Mapping Agricultural Landuse in the 
Mississippi Alluvial Valley of Arkansas

Report on the Mississippi Alluvial Valley of Arkansas 

Landuse/Landcover (MAVA-LULC) Project


Copyright 1999; Comments to
Bruce Gorham; bruce@cast.uark.edu

Section 9: Results and Conclusions

Overall, the results of the study are quite positive. The dataset produced for this project has several deficiencies mostly dealing with issues of resolution. Increased frequency in temporal resolution offers the most promise for improving agricultural studies. Large portions of Northeast Arkansas (Group 1), an important cotton growing region, were obscured by clouds on four consecutive TM acquisition dates from mid June to early August. The addition of TM 7, and anticipated 8 day temporal resolution, could be very beneficial to the study of intra-annual temporal landuse patterns and crop identification: finding the right date to separate cotton from soybeans using cotton's defoliation period.

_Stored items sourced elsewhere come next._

Each row has a name. Each piece below is followed by the name of the row it came from, unless a question asks for something else. Each question is about the rows just above it.

Z_110: [136  58 173 133 118 122 161 122 153 125  62 153 114 156 134 127]
Z_419: [156 161 122 140 175 118 131 128 131 153 118 139  91 133 136  58]
Z_824: [156 161 122 153  62 114 173 128 131 153 118 140 122 133 136  58]
Go on from [175 118 131] to the end of its row.	[128 131 153 118 139  91 133 136  58]
The rest of the row after [133 118 122]:	[161 122 153 125  62 153 114 156 134 127]
After [153 114], its row goes on with	[156 134 127]
Go on from [122 161] to the end of its row.	[122 153 125  62 153 114 156 134 127]
Put [136 128 153 173 161 131  58 122 118 133 122 140 156 114  62 153] back in order: which row is it?	Z_824
Go on from [128 131 153 118 139] to the end of its row.	[ 91 133 136  58]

An increase in spectral resolution: hyperspectral sensors, or the addition of thermal IR data, will also improve future agricultural landuse mapping projects. Fine spectral detail will allow analysts to detect subtle differences between and within various crop types, making it feasible to conduct large scale studies of crop varieties.

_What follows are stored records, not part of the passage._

Here are some numbered points:
[-25  30 -14  -4   0  -3  35 -13   3 -11  20 -58] 0
[-9 -5 -4 -2 -2 17 19 -9 18  6  2 21] 1
[-14 -19  89   9 -23 -14 -13 -38  39   7  30  -6] 2
[ 26  26  -5  -3  53  -6  -1   0  75 -29 -42  15] 3
[-90  -8  10  36 -71  30   7  14 -25  26  47   3] 4
[-14 -17  36 -18 -41  -5   3 -24  30  -3  23  -3] 5
[ 13  13  44 -24  50 -37 -12   8 -15  15   5  13] 6
[  1  10 -33   0 -73 -22  32  -5 -44  15  28 -11] 7
[-12  -5   9  -6  -4   2  -9  15   0  -7  13 -32] 8
[ -1  23  -7  -5  33 -13  -1   2  -6  -5 -19  -7] 9
[-20   0 -35  10 -18  -8  21   5 -38  18  16 -19] 10
[ 10 -24 -19   8   4   9  19   9   2   4  12   5] 11
[  8   4  -8   6 -30   2   7 -16 -20  -9  28 -17] 12
[  1 -17 -38 -17 -13 -27  21   9 -21  23  23 -65] 13
[ 12  21 -17   5  39  -8 -13  19  -7  -5 -26 -16] 14
[-13  -7 -17  -5  34 -12 -13  24   6  30 -33 -13] 15
[-39 -36   2  21 -65  46 -31  -5 -21  21  35  26] 16
[-76  -2  24  -9 -17  12 -34  -9   9   2   2  -2] 17
[ 33  32  -9   1  23 -72  -1  41   8  11 -21   3] 18
[-38  -7  17  25 -17 -86  -4   7 -53  13  37 -20] 19
[ 15 -15 -17 -14  51 -29  -8   0   1  38 -11 -20] 20
[ 48 -45  22 -14  15   2 -23 -13  22 -15 -12  16] 21
[-35   0  18  15 -49  41  11   3  -5  -3  36  -7] 22
[-17  29  -1 -11  13 -38  -1   5  -5   4  26 -18] 23
[ 31 -47  16   6 -17  10   0 -30  26  11   4 -38] 24
[-15  19 -32  16  17   1 -10  16  -6 -32  22 -10] 25
[ -10 -101   11   10  -21   17  -15  -16   44   -2   -5  -17] 26
[ 61 -26  28  21  50 -22 -21 -28   3 -34 -76  16] 27
[ -2  -2  16  17 -49  16 -18  -4   6  13  -6 -18] 28
[  5   0   9  -4 -22  15  -6 -25  22 -31 -32  31] 29
Which three points above are nearest to each new point, looking only along the 4 directions in which the numbered points spread most? Their numbers follow each, nearest first.
[ 32  16  20 -19   9  16  -1   9  23   0 -20  10] ~ 29 15 1
[ 68   1 -12 -13  31 -41   3   7  -9 -18 -11   1] ~ 20 18 15
[-23 -11  13   4 -46  16  -7 -22 -12   1  -3 -16] ~ 28 5 22
[  2  24 -29   6 -29  11   0  15   3 -10   0 -17] ~ 25 0 11
[-22 -30   6   2   4 -25  30  17 -13   9 -22  17] ~ 8 11 15
[  3  26  -5  10 -19  -3   9 -32  -3  10  16 -20] ~ 8 12 0
[ -6 -11  12  74  -7 -11  -3   4  20  10  15  -7] ~ 8 28 1
[  7  -8 -13 -10   1 -41 -31 -17   3 -36 -22  17] ~ 15 9 14
[-43  17 -32  10  14  -1  78 -33   5  12  59 -58] ~ 10 7 0
[ 24 -10  14  -9  26   6  -9   3  37 -17 -11  25] ~ 29 21 3
[ 11 -56 -16 -22   1 -11 -12 -30 -12 -20 -66  28] ~ 21 24 29
[ -9  -8  28  29 -11  11  18 -31   0  -6  11  23] ~ 28 5 1
[  0  17  -8   4  -6   5  12  29 -16 -67  19  11] ~ 25 1 0
[  2  25 -21   8  11  23  12  -7 -14 -10 -29   9] ~ 25 1 9
[-51  24   2 -13 -65  12  32  48 -22  48  20 -14] ~ 7 10 4
[  5   7  21   2 -22 -19  22  -5  10  10 -13  -1] ~ 8 1 11
[ 24  46  -1 -26  29 -34  -7  24 -14  23  -6  -8] ~ 18 9 14
[ 31   9 -55  11 -20  15  22 -67  -8 -13  17  20] ~ 11 1 12
[ -4 -37  27  -6  38   3  17 -10 -27  56 -15   3] ~ 8 20 11
[ 73  24   0  -4  12 -30 -19  30 -11   2  22 -25] ~ 20 18 15
[ -9  35   5   8  46 -16  13  45  50  40   7   4] ~ 9 14 15
[ 17  26 -27   4 -28 -36  12   3  11 -12 -32  12] ~ 15 9 14
[ 36  23   0 -44  58 -41  -9  14 -35 -14 -44  16] ~ 18 14 20
[  3 -52  25  87 -23  31 -27  -6   8  -6 -34 -19] ~ 26 24 28
[ -3  34   4  20  -2  -2  17  20  15  -2 -11  -8] ~ 25 9 15
[-49  22   2  21  -7  12   2  13 -30  15  28 -30] ~ 0 10 12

Spatial resolution was not a major factor in this study. While the new high resolution sensors may benefit precision ag studies, the high cost of the data and tremendous disk space requirements are currently cost prohibitive for large scale mapping projects. TM 7's improved spatial resolution in the thermal band, however, could benefit future studies of the type conducted here, and TM 7's new 15 meter resolution panchromatic band may help to better delineate field boundaries at a considerably lower cost than SPOT imagery.

In the past most agricultural landuse maps portrayed a somewhat static, year to year, picture of the landscape. The maps generated for the MAVA-LULC project depict season to season landuse/landcover patterns. Combined with other natural resource and socio-economic data, the information discussed here should prove to be a very useful information base for natural resource planners.